Horsewhipping a Tyrant.—Page [37].

When Colonel Allen met Captain Smith on board the vessel, he greeted him with thanks for his kindness. The noble Captain disclaimed all merit, and said: "This is a mutable world, and one gentleman never knows but that it may be in his power to help another." This sentiment was strikingly verified in the course of the voyage.

One night, as they were sailing along the coast of Rhode Island, Captain Burke and a few other prisoners came to Allen with a plan for destroying the British officers, seizing the vessel, and carrying her into some friendly port. A large quantity of cash on board was held up as an inducement for the enterprise. But Captain Smith had generously distinguished the prisoners, and for this reason Allen strongly condemned the plan. He declared that if the attempt was made, he would assist in the defense of the Briton, with all his skill and strength. Finding the conspiracy so strenuously opposed by the most influential of the prisoners, it was abandoned, upon the assurance that they should not be betrayed.

Upon arriving in New York, Colonel Allen was released on parole, but restricted to the limits of New York. An attempt was made soon after to induce him to join the British ranks. He was offered a heavy sum of money, and large tracts of land, either in New Hampshire or Connecticut, when the country was conquered. The integrity of the man, however, was unassailable. His reply to the proposition was characteristic. He said that the offer reminded him of a certain incident in Scripture. The devil, he said, took Christ to a high hill, and showing him the kingdoms of earth, offered him their possession, if he would fall down and worship him, "when all the while the damned soul had not one foot of land upon earth!" It may be believed that those sent to negotiate with him did not fail to understand the illustration.

Colonel Allen, in a narrative of his captivity, written by himself, gives a fearful account of the condition of the American prisoners in New York. Before he was exchanged he was arrested on the absurd charge of breaking his parole, and thrown into the Provost jail. Here he remained from August to May, during which time he witnessed instances of suffering of the most agonizing kind, and was himself compelled again to feel the barbarous treatment of British officials. At the expiration of the above period he was exchanged, and once more tasted of the sweets of freedom.

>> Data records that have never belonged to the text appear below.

500 stands for zero in the data rows.
Some points:
[484 645 560 382 589 360 463 396 468 614 358 521 586 655 559 352 432 521 529
 535 577 674 504 482 356 600 589 531 497 553 542 338 346 413 550 418 597 464
 680 422 324 563 629 615 663 505 636 398 539 402 516 438 405 334 442 598 608
 567 645 417 474 523 316 505]
[424 505 713 659 653 576 629 462 615 637 456 384 318 456 285 532 556 329 613
 493 570 585 308 535 295 540 316 555 334 518 499 626 524 384 398 550 372 626
 324 561 632 546 621 290 524 337 524 399 587 317 524 593 484 597 720 510 422
 622 487 585 437 386 588 565]
[653 308 418 403 342 486 513 661 461 353 309 594 526 610 527 566 671 678 407
 421 622 286 547 429 618 648 543 564 513 467 365 680 421 553 675 436 488 436
 676 345 539 673 384 639 382 590 479 563 633 493 420 703 539 409 456 372 323
 435 553 406 445 558 358 440]
[456 474 439 646 412 684 326 674 360 520 710 662 391 504 417 618 429 496 717
 486 466 515 441 364 504 351 669 594 666 358 570 363 686 651 479 606 341 465
 490 585 556 365 493 332 383 407 355 794 495 504 338 431 583 577 514 315 398
 329 438 491 502 488 586 206]
[626 672 713 140 444 408 609 564 448 461 365 458 547 507 532 479 293 547 309
 512 601 680 588 614 432 821 616 431 488 310 628 481 523 426 386 271 491 405
 561 463 393 441 612 586 592 645 693 505 409 817 491 437 312 543 426 627 543
 577 588 426 485 262 467 430]
[615 418 419 491 330 384 496 631 273 376 457 629 592 583 558 657 796 599 599
 288 623 334 532 301 498 419 597 498 518 412 495 643 421 680 596 577 496 368
 380 352 403 588 461 548 402 564 432 537 576 511 388 585 589 558 360 361 378
 399 675 640 671 360 429 431]
[581 203 466 515 320 558 616 625 512 454 469 690 677 580 570 465 645 374 471
 442 661 391 624 395 704 492 529 725 674 624 377 647 501 663 628 476 440 224
 452 494 403 508 338 504 416 512 502 383 390 488 464 615 375 409 522 574 279
 482 258 428 545 776 485 527]
[517 309 546 503 537 484 622 602 846 462 528 323 322 527 350 668 520 229 656
 612 701 567 293 538 262 417 288 575 369 535 559 710 496 599 472 568 303 602
 482 657 708 488 539 362 514 631 356 485 465 312 398 477 441 657 650 802 550
 422 308 474 329 416 612 552]
[593 202 433 349 421 582 612 596 472 492 477 664 719 517 565 521 716 473 490
 399 641 355 602 470 685 505 543 630 682 600 382 616 426 668 654 560 489 290
 558 471 456 482 282 473 448 488 384 443 345 511 504 624 432 383 481 476 285
 437 351 379 524 663 528 518]
[590 615 677 161 477 334 678 630 538 491 424 464 522 413 477 510 323 484 333
 563 589 679 447 600 476 739 581 427 458 316 573 487 611 470 438 327 471 513
 622 383 415 480 567 553 649 711 711 439 369 831 503 481 319 482 423 658 590
 521 638 448 470 298 452 426]
[473 518 621 328 309 518 597 538 356 506 576 430 557 502 598 516 507 660 395
 631 549 749 525 612 533 495 545 429 449 469 669 475 815 501 542 246 387 584
 630 289 400 505 399 728 544 526 569 590 239 681 409 426 488 452 450 450 606
 366 621 420 613 346 527 333]
[493 554 562 472 505 272 488 397 446 629 275 502 580 661 623 381 484 528 413
 488 625 653 488 456 345 529 647 547 535 512 552 412 376 289 705 427 591 460
 652 356 284 513 541 600 705 705 702 436 519 472 481 557 553 252 412 521 596
 598 636 420 538 599 324 535]
[321 555 628 627 743 442 416 433 494 551 536 368 427 556 431 431 531 585 544
 401 309 507 576 661 347 403 319 310 437 608 321 625 511 463 535 470 468 668
 314 572 610 688 627 328 599 361 556 416 518 446 419 404 442 437 505 378 693
 601 561 398 594 567 582 547]
[357 770 581 480 713 611 640 394 674 567 429 400 479 580 473 300 352 657 472
 293 482 535 283 540 392 496 364 566 495 544 417 341 494 410 555 495 649 597
 426 629 552 403 651 406 623 335 577 391 590 403 914 404 308 479 695 630 502
 624 464 565 308 426 567 554]
[539 509 419 695 544 467 381 327 441 289 603 543 723 263 561 430 476 501 519
 479 294 417 602 311 642 521 646 534 463 517 347 484 452 450 166 671 521 643
 479 553 474 568 344 521 473 549 390 356 652 519 670 505 630 620 454 537 560
 568 256 880 390 533 446 398]
[509 481 457 495 364 640 450 473 332 577 614 561 603 553 550 415 625 651 608
 529 565 601 412 582 489 410 590 318 543 378 691 428 808 625 557 394 484 461
 516 255 498 441 418 603 470 264 515 691 189 616 365 487 684 469 436 539 570
 323 640 340 691 478 587 376]
[725 502 449 381 452 365 595 636 529 357 314 479 494 565 520 545 480 509 344
 697 542 414 545 389 452 826 545 565 456 369 316 640 416 316 517 475 451 532
 658 496 240 636 443 623 461 673 612 495 565 685 598 662 492 464 401 430 487
 549 674 357 486 458 254 543]
[476 466 370 642 302 668 296 656 405 407 599 745 305 471 562 594 446 617 645
 377 446 550 533 385 591 383 598 653 748 206 582 378 670 632 409 587 281 401
 434 510 410 456 483 380 457 264 431 544 422 601 502 450 498 708 659 503 401
 377 409 528 536 494 676 406]
[536 478 752 202 360 310 439 575 517 614 603 514 549 518 562 390 421 579 397
 488 527 675 646 709 505 538 592 419 397 404 562 536 546 561 604 220 309 570
 557 305 521 502 485 662 592 712 522 540 309 680 387 429 508 419 409 819 702
 412 594 430 506 329 470 383]
[280 339 399 506 583 660 605 357 571 590 711 426 347 481 362 329 396 558 540
 426 573 500 383 378 444 436 322 560 465 308 542 585 503 531 654 442 586 692
 345 657 694 398 482 347 541 511 414 568 612 372 678 608 260 572 696 375 417
 565 383 571 363 533 460 798]
[680 435 367 494 396 260 555 556 467 277 318 562 503 513 568 583 734 570 353
 487 665 387 565 331 583 609 527 486 388 410 378 720 470 452 580 515 487 465
 685 482 376 703 468 564 520 720 539 500 597 627 525 739 473 516 364 449 478
 491 565 492 536 394 343 531]
[375 512 637 627 721 436 431 391 484 607 551 428 444 519 462 373 440 723 521
 339 345 452 572 589 479 393 300 354 391 572 424 497 483 460 569 470 610 639
 345 535 551 709 677 460 574 315 606 416 563 403 485 321 384 333 499 334 602
 636 586 516 571 495 440 563]
[585 528 388 468 463 423 457 576 574 454 586 443 527 268 648 597 488 356 580
 627 280 367 512 738 592 445 535 247 398 654 615 349 567 558 320 577 603 613
 537 813 662 317 422 438 374 500 358 438 279 470 489 218 659 652 468 752 511
 532 554 310 611 487 709 559]
[449 335 395 436 411 557 421 673 532 535 621 714 646 419 493 681 641 423 504
 392 555 466 479 563 779 467 582 486 682 750 446 445 534 675 559 547 586 268
 416 426 572 311 315 545 296 432 403 517 378 485 407 525 388 550 494 364 330
 346 450 510 420 547 491 517]
[327 537 336 624 425 612 584 463 359 592 633 513 335 410 219 681 463 338 541
 846 348 489 485 640 429 376 493 537 587 438 786 596 593 330 439 615 502 498
 599 605 559 450 558 433 455 665 398 807 562 287 423 563 554 519 524 495 539
 258 371 426 345 644 544 598]
[461 436 566 660 635 563 596 501 659 536 531 340 256 502 379 423 522 345 558
 538 529 567 315 506 305 502 261 629 361 499 563 583 563 460 464 629 426 589
 349 544 641 421 450 353 466 500 422 404 692 461 425 529 505 633 661 712 450
 580 369 520 370 500 592 709]
[512 392 377 421 403 606 432 614 609 475 635 713 680 410 535 738 599 488 593
 427 516 463 472 639 730 352 603 369 647 693 530 469 476 622 520 571 647 304
 380 458 606 296 302 596 344 447 360 488 347 487 456 485 373 440 462 397 290
 395 513 502 605 522 624 465]
[346 570 310 590 424 612 631 441 382 572 648 370 299 452 351 637 483 434 444
 686 420 432 511 594 405 395 373 554 502 369 782 601 631 337 516 632 442 569
 530 664 554 348 572 419 473 617 330 763 556 393 470 590 531 510 565 356 641
 287 216 478 354 670 599 845]
[473 492 342 674 594 418 421 316 453 259 537 512 582 362 503 456 467 442 516
 509 335 427 693 340 614 492 684 517 377 417 371 502 553 493 297 620 541 640
 440 530 431 554 357 485 478 537 330 288 636 556 672 629 644 646 524 656 550
 577 242 915 286 651 509 505]
[560 659 574 470 599 389 596 432 451 603 230 481 524 658 488 344 335 428 430
 493 601 711 460 454 354 598 573 499 567 570 565 421 334 328 524 394 635 416
 578 400 301 493 652 644 698 519 716 430 561 453 583 512 452 395 469 476 611
 587 634 460 437 509 409 398]
[379 484 658 547 641 562 453 304 598 686 405 361 364 472 296 397 512 409 461
 432 631 599 369 446 398 619 432 692 397 587 457 387 594 415 284 492 401 526
 342 462 571 500 679 313 624 403 563 364 530 334 561 502 568 542 708 554 521
 638 657 599 535 470 575 420]
[471 534 519 577 471 567 343 599 150 468 539 718 565 507 488 651 536 566 674
 315 530 363 439 341 584 289 656 580 596 455 561 405 589 678 420 700 471 427
 278 355 534 436 445 406 410 589 371 687 551 462 325 564 644 471 451 370 347
 441 628 674 614 452 512 238]
[753 477 351 499 389 419 581 638 450 355 375 518 624 541 565 608 599 625 327
 620 603 375 596 356 537 699 482 475 434 391 279 729 418 402 651 465 408 450
 629 458 449 653 466 664 364 602 542 485 605 614 510 659 530 417 426 437 411
 478 604 253 454 461 274 527]
[437 419 380 619 306 654 252 660 456 560 689 570 400 569 374 635 465 497 697
 537 480 553 561 404 541 396 579 561 634 321 558 344 645 634 360 556 285 477
 587 531 522 480 500 345 448 391 452 810 474 514 253 481 595 670 430 485 431
 162 543 460 536 462 585 355]
[449 630 634 588 609 616 635 322 682 623 459 300 436 620 457 310 429 598 472
 307 519 605 241 511 436 537 300 614 472 546 403 397 491 469 652 559 671 536
 468 613 635 440 600 360 550 342 537 390 712 451 746 473 384 520 620 615 451
 659 454 625 329 439 533 622]
[450 509 600 684 728 453 255 268 622 472 461 449 457 481 525 333 448 733 465
 433 333 383 556 445 488 504 374 536 424 506 347 526 367 606 551 455 538 630
 469 600 520 630 615 594 508 334 672 412 599 490 460 279 517 389 482 355 645
 612 466 655 603 537 428 700]
[506 603 315 483 492 458 639 546 659 377 541 523 450 317 659 661 417 177 474
 738 374 337 598 698 691 422 436 124 543 757 540 291 276 624 497 471 683 408
 477 660 600 366 353 568 451 466 415 548 354 462 554 347 599 711 364 476 393
 568 449 476 718 561 609 427]
[469 568 604 623 604 368 443 429 537 596 617 340 388 536 384 511 571 529 547
 483 272 481 584 654 444 330 374 300 308 622 509 667 558 409 529 524 420 707
 414 540 664 694 626 270 441 445 435 390 510 494 380 355 542 544 565 467 678
 535 416 365 562 666 641 661]
[540 713 633 429 571 460 542 410 472 635 379 396 592 615 552 319 292 400 423
 515 497 640 431 502 302 600 580 489 574 610 510 415 316 318 524 398 661 418
 545 434 358 434 649 679 702 570 709 435 562 540 623 562 414 286 505 456 550
 517 681 473 409 459 391 480]
[628 529 340 413 503 644 476 562 500 409 605 559 521 310 756 606 526 431 449
 706 395 283 527 711 729 439 410 330 544 640 452 289 409 665 449 536 710 325
 459 562 603 301 275 495 348 457 395 585 315 518 561 411 560 627 452 411 426
 663 497 369 718 584 642 435]
[471 455 506 676 587 541 255 305 576 281 485 444 570 312 695 391 546 423 483
 578 290 406 617 404 627 449 543 563 406 496 371 464 268 462 257 656 515 637
 534 537 462 711 559 640 394 403 529 386 648 528 577 393 739 595 420 462 708
 645 278 656 605 550 527 463]
[432 659 543 320 628 571 533 369 569 684 338 390 576 707 520 368 391 490 487
 429 521 546 536 387 386 517 465 627 580 691 562 409 319 318 517 400 541 456
 704 436 317 512 662 629 638 459 559 485 546 312 545 544 601 214 437 445 528
 622 650 664 475 445 310 510]
Along one direction, these points spread out more than along any other. Take the direction at right angles to it along which they spread out most. Go by this last direction. Where along it does each point below lie, from 0 to 99? The average is 50, and the first point in the table lies past the average. One standard deviation of the points above along it is 16.
[493 554 562 472 505 272 488 397 446 629 275 502 580 661 623 381 484 528 413
 488 625 653 488 456 345 529 647 547 535 512 552 412 376 289 705 427 591 460
 652 356 284 513 541 600 705 705 702 436 519 472 481 557 553 252 412 521 596
 598 636 420 538 599 324 535] 70
[725 502 449 381 452 365 595 636 529 357 314 479 494 565 520 545 480 509 344
 697 542 414 545 389 452 826 545 565 456 369 316 640 416 316 517 475 451 532
 658 496 240 636 443 623 461 673 612 495 565 685 598 662 492 464 401 430 487
 549 674 357 486 458 254 543] 74
[539 509 419 695 544 467 381 327 441 289 603 543 723 263 561 430 476 501 519
 479 294 417 602 311 642 521 646 534 463 517 347 484 452 450 166 671 521 643
 479 553 474 568 344 521 473 549 390 356 652 519 670 505 630 620 454 537 560
 568 256 880 390 533 446 398] 42
[471 534 519 577 471 567 343 599 150 468 539 718 565 507 488 651 536 566 674
 315 530 363 439 341 584 289 656 580 596 455 561 405 589 678 420 700 471 427
 278 355 534 436 445 406 410 589 371 687 551 462 325 564 644 471 451 370 347
 441 628 674 614 452 512 238] 52
[471 455 506 676 587 541 255 305 576 281 485 444 570 312 695 391 546 423 483
 578 290 406 617 404 627 449 543 563 406 496 371 464 268 462 257 656 515 637
 534 537 462 711 559 640 394 403 529 386 648 528 577 393 739 595 420 462 708
 645 278 656 605 550 527 463] 41
[590 615 677 161 477 334 678 630 538 491 424 464 522 413 477 510 323 484 333
 563 589 679 447 600 476 739 581 427 458 316 573 487 611 470 438 327 471 513
 622 383 415 480 567 553 649 711 711 439 369 831 503 481 319 482 423 658 590
 521 638 448 470 298 452 426] 71
[509 481 457 495 364 640 450 473 332 577 614 561 603 553 550 415 625 651 608
 529 565 601 412 582 489 410 590 318 543 378 691 428 808 625 557 394 484 461
 516 255 498 441 418 603 470 264 515 691 189 616 365 487 684 469 436 539 570
 323 640 340 691 478 587 376] 60
[626 672 713 140 444 408 609 564 448 461 365 458 547 507 532 479 293 547 309
 512 601 680 588 614 432 821 616 431 488 310 628 481 523 426 386 271 491 405
 561 463 393 441 612 586 592 645 693 505 409 817 491 437 312 543 426 627 543
 577 588 426 485 262 467 430] 73
[512 392 377 421 403 606 432 614 609 475 635 713 680 410 535 738 599 488 593
 427 516 463 472 639 730 352 603 369 647 693 530 469 476 622 520 571 647 304
 380 458 606 296 302 596 344 447 360 488 347 487 456 485 373 440 462 397 290
 395 513 502 605 522 624 465] 54
[680 435 367 494 396 260 555 556 467 277 318 562 503 513 568 583 734 570 353
 487 665 387 565 331 583 609 527 486 388 410 378 720 470 452 580 515 487 465
 685 482 376 703 468 564 520 720 539 500 597 627 525 739 473 516 364 449 478
 491 565 492 536 394 343 531] 72
[473 492 342 674 594 418 421 316 453 259 537 512 582 362 503 456 467 442 516
 509 335 427 693 340 614 492 684 517 377 417 371 502 553 493 297 620 541 640
 440 530 431 554 357 485 478 537 330 288 636 556 672 629 644 646 524 656 550
 577 242 915 286 651 509 505] 39
[653 308 418 403 342 486 513 661 461 353 309 594 526 610 527 566 671 678 407
 421 622 286 547 429 618 648 543 564 513 467 365 680 421 553 675 436 488 436
 676 345 539 673 384 639 382 590 479 563 633 493 420 703 539 409 456 372 323
 435 553 406 445 558 358 440] 72
[628 529 340 413 503 644 476 562 500 409 605 559 521 310 756 606 526 431 449
 706 395 283 527 711 729 439 410 330 544 640 452 289 409 665 449 536 710 325
 459 562 603 301 275 495 348 457 395 585 315 518 561 411 560 627 452 411 426
 663 497 369 718 584 642 435] 50
[375 512 637 627 721 436 431 391 484 607 551 428 444 519 462 373 440 723 521
 339 345 452 572 589 479 393 300 354 391 572 424 497 483 460 569 470 610 639
 345 535 551 709 677 460 574 315 606 416 563 403 485 321 384 333 499 334 602
 636 586 516 571 495 440 563] 38
[357 770 581 480 713 611 640 394 674 567 429 400 479 580 473 300 352 657 472
 293 482 535 283 540 392 496 364 566 495 544 417 341 494 410 555 495 649 597
 426 629 552 403 651 406 623 335 577 391 590 403 914 404 308 479 695 630 502
 624 464 565 308 426 567 554] 32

It may not be out of place here, since we have given an account of Barton's brilliant exploit in the capture of General Prescott, to relate the story of General Wadsworth's abduction, who fell into the hands of the British in a manner somewhat similar, though the affair was characterized by no such daring on the part of the enemy as our own young officer showed, in venturing into the lines of the English, since General Wadsworth was known to be almost wholly unprotected at the time it was resolved to take him.

In the spring of 1780 he was appointed to the command of a party of State troops in Canada, in the district of Maine. At the expiration of the time for which the troops were engaged, General Wadsworth dismissed them, retaining six soldiers only as his guard, as he was making preparations to depart from the place. A neighbor communicated his situation to the British commander at Penobscot, and a party of twenty-five soldiers, commanded by Lieutenant Stockton, was sent to make him a prisoner. They embarked in a small schooner, and, landing within four miles of the General's quarters, they were concealed in the house of a Methodist preacher by the name of Snow—professedly a friend to us, but really a traitor—until eleven in the evening, when they made their arrangements for the attack.

The party rushed suddenly on the sentinel, who gave the alarm, and one of his comrades instantly opened the kitchen door, and the enemy were so near as to enter with the sentinel. The lady of the General, and her friend, Miss Fenno, of Boston, were in the house at the time. Mrs. Wadsworth escaped from her husband's room into that of Miss Fenno.

The assailants soon became masters of the whole house, except the room where the General was, and which was strongly barred, and they kept up a constant firing of musketry into the windows and doors, except into those of the ladies' room. General Wadsworth was provided with a pair of pistols, a blunderbuss and a fusee, which he employed with great dexterity, being determined to defend himself to the last moment. With his pistols, which he discharged several times, he defended the rooms of his window and a door which opened into a kitchen. His blunderbuss he snapped several times, but unfortunately it missed fire; he then secured his fusee, which he discharged on some who were breaking through the windows, and obliged them to flee. He next defended himself with his bayonet, till he received a ball through his left arm, when he surrendered, which terminated the contest. The firing, however, did not cease from the kitchen until the General unbarred the door, when the soldiers rushed into the room, and one of them, who had been badly wounded, pointing a musket at his breast, exclaimed, with an oath, "you have taken my life, and I will take yours." But Lieutenant Stockton turned the musket aside, and saved his life. The commanding officer now applauded the General for his admirable defense, and assisted in putting on his clothes, saying, "you see we are in a critical situation, and therefore you must excuse haste." Mrs. Wadsworth threw a blanket over him, and Miss Fenno affixed a handkerchief closely around his wounded arm.